The obtained results found that the two-tailed P-value is <0.0001 among participants BMI (kg/m2) and thyroid volume (ml) (y=-0.05 x+27.1); (R2=0.0002), by conventional criteria, this difference is considered to be extremely statistically significant. Such finding was supported by Sari et al. in where they found a positive relation of thyroid volume with BMI (r=0.504, P<0.001). In contrast to our findings, Kaloumenou et al. was detected a least correlation of thyroid volume with BMI (r=0.166, P=0.023) [24,25].

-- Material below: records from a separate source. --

Points, in no order, along strands that fork, close into loops and pass close to each other.
Two points are linked if the straight distance between their rows is under 49.2. Some points are linked to none.
<422>: [-13  -6  14  -3   5 -27  -9 -11 -12  30   0 -33  22 -14  -3   1  -6  17
 -22  13  -1  11]
<317>: [ 15  -7   3 -11  -7  -2 -14  13  -9 -23  24  32   6  19  17  16 -17 -11
  18 -11  14 -10]
<801>: [  3  -5  24  -3  10   0   0  -5  -3  25   4  11 -10  -5   2  16  -3  13
 -11  15   5  -5]
<824>: [  7   3   3  19   3 -15  13  30  32 -16  22  -5  -4   8   7 -11  10 -14
  10   1   9   7]
<520>: [ 13   7   9  10   0  -7  10   8  14   0   8  -8  23 -25  -6   3  12  -8
   8   8  21  -3]
<598>: [ -7   4  -6   2  -4  20 -15 -24  -3   8 -22   9  -9 -15 -18 -11   9  15
  -5   0 -22  -3]
<392>: [  5  30 -11 -27  -5  14  12 -18   6 -35 -21 -15 -19  37  15  24   4 -18
  17   4  -3   7]
<890>: [-18 -11  13   3   0 -12 -18 -25 -11  20  15  17  15   7   5  14 -18  16
  -5  -3   3  -5]
<776>: [-10 -10 -11 -13 -12  14 -17 -27 -13   8 -22   9  -6 -10 -11   2  -8  10
  -7  -4  -7  -9]
<884>: [-25 -24 -12  -1  -6  -4 -20  -7 -13  12  -5 -11   9  19   0 -19 -31   4
 -11 -21  -6   8]
<565>: [ 14  24   7  -7  -7  -2  19  12  20 -20 -22 -25  10 -36  -3  -9   6 -13
  -6   5  15  12]
<243>: [-16 -11  -9  27   1  -1  -5  21 -21   4   5 -18  -4 -10   2 -39  28  23
 -10 -16 -32   6]
<718>: [  7 -16   7 -14  -1   1   2  21  -4  -6   1   0 -31  20  20   2 -15  -1
 -10  -3   4   1]
<846>: [  1   3 -13  17  -2 -12  10  21  30 -20  15 -15   2   4  -2 -26   7 -15
  13 -14   4   8]
<614>: [  8  12   0   3  10   2  -5  21  15 -24  16  10   7  38   8  -6 -21 -27
  19 -11  -1  24]
<758>: [  3   2  24  28   8 -16   1  28  16  -1  17  -3   7   1   5 -16  10   2
   2   2  -2  16]
<538>: [-11  -1 -26 -21  -7  17  -4 -16  -4 -20 -13   1 -14  43   6  -1 -23 -18
  14 -15  -7   5]
<470>: [ -3   0   2  20  -6   1 -22 -10 -28  11   7  -1  40 -29 -16  -2  16  15
   5   0   0  -4]
<937>: [ -9  18   0  -2   5   1  -3 -10  26   4  -4  12 -11  25  -9  -5  -5  -6
   6   9 -12  15]
<562>: [ -4  21 -17   7   1  14   4  -6 -19  18 -23 -25  14 -50 -14 -15  38  17
 -15   2 -18  -3]
<255>: [ -4 -28   9   1  -9  -4 -18   3 -21  10   3  -4   4 -12   2   1 -11  13
 -10  -7  11  -5]
<158>: [ 15 -17   0  -2  -7  -3   7  23   5 -13  11  -5  -7  -7   6   4   2  -8
   9  -1  20 -10]
<235>: [ 10  -7   3 -18  -8   4  -2 -16 -15   5   6  16  16  -6  -5  33 -15  -7
  10   6  29 -17]
<237>: [  0   9  -3   9 -13  -3 -20  -5   1 -18  -3  -6  36 -17 -16  -8  -6   0
  17  -5   8   6]
<699>: [ 11   6  28 -25  11  -4  -1  17 -10   6   6  27 -24  15  19  25 -15   3
 -13   7   5  -6]
<307>: [ -1  20   0 -15   7 -10  13  -4  25  -7   8  -1 -12  37  11  23  -7 -17
   6  18   7  11]
<825>: [-21 -23   0   0   8 -11  -6   4  -6  12  17  -2  -1  47  21  -5 -45  -4
 -13 -15   6  11]
<814>: [ -9   1  -9  24   6  13   5 -12 -21  19   7  -3   9 -23 -17  -9  40  19
   2   7 -13 -11]
<549>: [ 15  23   1  -4   1  -2   8  17  15 -40   6   0   7  35  14   5  -8 -25
  22   0  10  22]
<215>: [ -6   9  11   0  -3   0 -17 -26  -2   4  16  34  20   6  -5  20 -12   3
  10   2   7  -6]
<506>: [  3 -18 -14 -12  -7   6  11  -7  -5  10 -12 -17  -8 -22 -10   5   1  -5
   1   4  16 -23]
<473>: [ -4  -1 -17  20  -7 -14   8  17  21  -8  10 -22   2 -18  -4 -27  18  -2
   5 -12   0  -3]
<631>: [-22 -16  -9 -18   6 -16   1 -15  -2   5  10  -7  -4  52  25  15 -41  -8
 -16  -1   7  11]
<350>: [ -7 -21  -5  10  10 -11  10 -19  -1  36  16  -4  -4  -4  -6  15   7   7
   1  14   9 -25]
<905>: [-13 -29   5   9  -8  -9 -23  10 -19   9   3 -14   7   3   7 -16 -18  16
 -13 -18  -2   5]
<134>: [  2   8 -18  21   4  20  13  -6 -34  21  -8  -9  19 -39 -14 -11  47  17
  -8   2 -16 -11]
<778>: [ -7   6  -7  24  -8  -2 -20  -3  -9  -4  11  -4  37 -21 -18 -15  19  11
  14  -8  -5  -2]
<668>: [-18  14   9  18  12  -6  -5  -9  21  18   6   7  -2  27  -6 -11   1   8
   0   9 -19  19]
<508>: [ -6  16  10 -15   8 -17   0 -12  14   7  18  15  -1  40   9  24 -19  -6
   0  14   8   8]
<358>: [-13   9 -12  31   2   9  -3  11 -26  -8   1  -3  11 -12  -6 -41  39  20
  -4 -12 -46  16]
<608>: [ -5   3  -4  -6 -11  -1 -18 -19   0 -12   3  11  23   5  -9   6 -17  -4
  15  -6  12  -1]
<715>: [-21 -14 -24  -9 -10  -1 -12 -18  -1  -3  -1   0  -1  30   3  -6 -29  -8
   4 -13  -1   1]
<59>: [  0 -24  16   9  -3  -2 -16  -6 -26  15  15  17  11  -6   6  11 -14  17
  -4  -6  13 -12]
<370>: [ -9   2  20   7  15 -10   0 -22   4  37   8   7  -5   5  -5  15   1  12
 -14  25  -7   3]
<51>: [-23  -6  11  14   1 -20 -15 -18 -22  28  10 -18  28  -7  -4  -1   0  22
 -13   3  -2   6]
<581>: [ 14  -2  10  -2   9  10   7  35   8 -20 -12   7 -19  24  17 -16 -13 -15
  -5  -7 -14  25]
<938>: [ 24   7  13 -14   1  19  -1  18   2 -22 -22  31 -31  -7   3   4   1  -3
  -4   2 -19   3]
<412>: [  6  -7 -12  -3   3   3  24  -1   0  22 -18 -25   2 -38 -14   2  12  -5
  -7   7  16 -20]
<638>: [-11 -19  -4   1 -13   1 -21 -18 -24  16 -11  -6  10 -19  -8  -4   0  17
 -11  -7  -1  -9]
<381>: [ -5   2 -14  32   1   9  -4  -2  -8  -5   5   9   5 -11 -12 -29  39  17
  10  -7 -39   0]
<198>: [ 20  15   6   9   0  -3  24  12  12  -1 -10 -16  25 -45  -9   0  16 -14
   1   5  21   0]
<24>: [ 17 -18  22   4   7   8   6  16 -11  18  -1  11 -15 -22   5   7   6   9
 -13   7   9 -12]
<125>: [ 17   4   6 -12   6  13 -12  18   0 -19  -3  39 -19  11   5   5  -6  -2
   5  -9 -21   0]
<870>: [ 23   8  13  -7  -4  17   7   9  10 -20 -28  13 -14 -25  -4  -2   8  -5
  -6   4  -6   6]
<384>: [-12 -16  -1  17   0  -3  -1  21  -4  12  -3 -22 -17 -13   5 -29  21  17
 -17 -12 -19   1]
<349>: [  5  -1  16 -24   8   0   2  20  -9  -3   5  12 -32  38  29  16 -17  -4
 -11  -1   7   1]
<925>: [ 13  19  -3 -14  -2   8  15 -10  18 -21  -2   3  -4  -1  -6  18   3 -14
  21  12  17  -7]
<869>: [ 15  -9   4   2  -2   2 -15  16  -4 -18  14  31  -6   9   5   1  -8   1
   9 -12  -9  -6]
<626>: [ -3  28   9   1   0  -9  13   1  31  -6 -17 -20   7 -14  -8 -11   8 -11
  -6  13   2  21]
<340>: [  1  24 -25   9  -4   7  10 -11   5   4 -21 -24  15 -51 -21 -13  28   6
   0  -8  -5 -13]
<468>: [ 18  19  -3 -21  -1   5  15  -3   3 -21  15  15  -5  11   5  33   5 -19
  27   9  25 -18]
<595>: [ 10  22  -5 -24  -9  18   9 -21   7 -24 -17   3 -13  11  -3  21  -1 -11
  15  10   4  -1]
<639>: [ 22  12   4 -22  -1   0   0  12  -5 -26  24  27  -2  20  11  31  -2 -15
  20  -1  18 -17]
<35>: [ 19  26  -8   6  -2   5  12   8  28 -46  -9   9   8  -2  -8 -13   1 -19
  24 -10 -11  12]
<344>: [ -6  10 -10 -26  -2  -4  12 -15  10 -14  -9 -16 -18  40  13  22  -9 -16
   4  14   4   8]
<663>: [ -5 -30   6  -3   8 -20   7 -18 -10  37  17  -4   8  -4   3  27 -11   6
 -11  16  20 -17]
<20>: [  1  14 -22  17  -5  14  -1 -12   4  -9 -14  -7   9 -39 -21 -24  32  12
   6 -10 -19 -10]
<780>: [  2  -7  -6  16  -3 -12   9  18   7   8  12 -20  12 -27  -5  -8  20   2
   2  -1  13  -9]
<880>: [ -9 -21   3  12  11  -5  -6  20  -1   8  19   2  -6  42  17 -19 -33  -3
   0 -18   0  11]
<162>: [-18 -19  -4 -21   5 -15   4 -12  -1  11  14   0 -27  39  23  20 -26   3
 -16   4   0  -6]
<304>: [ -4   5 -17  15  -4  19  -9 -15   2  -3 -13  10  -2 -17 -19 -20  24  12
   8  -6 -28  -8]
<14>: [  5   4  29 -13  15  -5  -4   0 -12  24  11  33 -12   9  10  28 -15  12
 -13  10   7 -11]
<55>: [-11 -16  10 -12   3 -25  -2 -18  -2  23   4 -21  14  -5  -1  16 -17   6
 -18  19   7   1]
<667>: [  8 -12   0 -20 -13   4   7   7  -8 -10 -24 -22 -12 -22   0   0  -1  -5
 -10   2  17  -1]
<675>: [ -5  16  -2   0  -2   4   5  -1  30  -8 -15  -6 -11   7  -8 -14   3  -6
   1   4 -11  16]
<682>: [-12   7  16   5  12 -23   1 -10  19  20  17   0   4  24   0  11 -10   5
  -4  20  -3  11]
<892>: [ 15  -6   0  10   3  18  15   8   2   7 -17   9 -18 -40  -6 -11  29   5
 -10   1 -14 -14]
<66>: [-12 -11  -9  18  10   4  12 -26 -17  41   9  -3   4  -8 -17   8  31  17
  -1  15  -6 -19]
<517>: [ -8  -9  -2   4  -7  -5  -5  15   5  11 -14 -25 -11 -18  -3 -19   5   8
 -16  -4  -6   7]
<871>: [ -6  -2  -8 -30  -7  12  -9 -15 -12  -5  -1  28 -22  18   9  20 -15  -1
   0  -4   3 -16]
<165>: [ 18  -1   6 -18 -15  14   3  15  -5 -25 -38 -14  -9 -26   1  -6  -2  -7
 -10  -2   5   9]
<47>: [  1  -8  -4   1   8   6 -11  18  -4 -11  13  13   5  41  12 -11 -32 -21
  11 -21   1  18]
<324>: [ 20 -11 -10   2   4  16  27  14   3   9 -21  -6 -18 -43  -4  -5  21 -11
  -9  -1  10 -22]
<714>: [ 10  29  -4  -5  -3   6  15   3  26 -40  -9  -5   6  20   0  -7  -5 -24
  19  -1   3  22]

A fork is a point with three links, a tip a point with one. Leave the first point through the second and follow the links. Name the first fork or tip that comes.
<470>; <778> | <255>
<162>; <631> | <35>
<780>; <520> | <682>
<304>; <20> | <51>
<468>; <639> | <892>
<663>; <350> | <304>
<255>; <59> | <470>

A tip is a point with one link. Name the tips that can be reached along the links from each point below, in the order of the rows.
<825> | <35>, <162>
<780> | <718>, <758>, <24>, <892>
<358> | <538>, <470>, <51>, <517>

Name the points in between on the shortest way along the links from the first point to the second, in order.
<758>; <344> | <824>, <846>, <473>, <780>, <520>, <198>, <565>, <626>, <675>, <937>, <668>, <682>, <508>, <307>
<358>; <814> | <381>, <304>, <20>, <340>, <562>, <134>
<134>; <778> | <562>, <340>, <20>, <304>, <598>, <776>, <638>, <255>, <59>, <890>, <215>, <608>, <237>
<307>; <938> | <344>, <392>, <595>, <925>, <468>, <639>, <317>, <869>, <125>
<162>; <35> | <631>, <825>, <880>, <47>, <614>, <549>, <714>
<718>; <508> | <349>, <699>, <14>, <801>, <370>, <682>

Limitations of the current study, include the relatively small number of participants (n=100), and the homogeneity of the sample (health undergraduate Saudi males). But the strength of this study comes from the fact that it is the first study carried in the kingdom of Saudi Arabia among healthy undergraduate Saudi males in the age of 18 to 22 years.
In conclusion, a local reference of thyroid volume among healthy undergraduate Saudi males was conducted. The volume of the right thyroid lobe found to be greater than the left one. In addition, the estimated thyroid volume was decreasing significantly as participants' weight and BMI increase. While in contrast, it increases significantly as height increases.
The authors extend their appreciation to the Deanship of Scientific Research in King Saud University for funding this work through undergraduate students’ research program project No. (USRSP-15-48).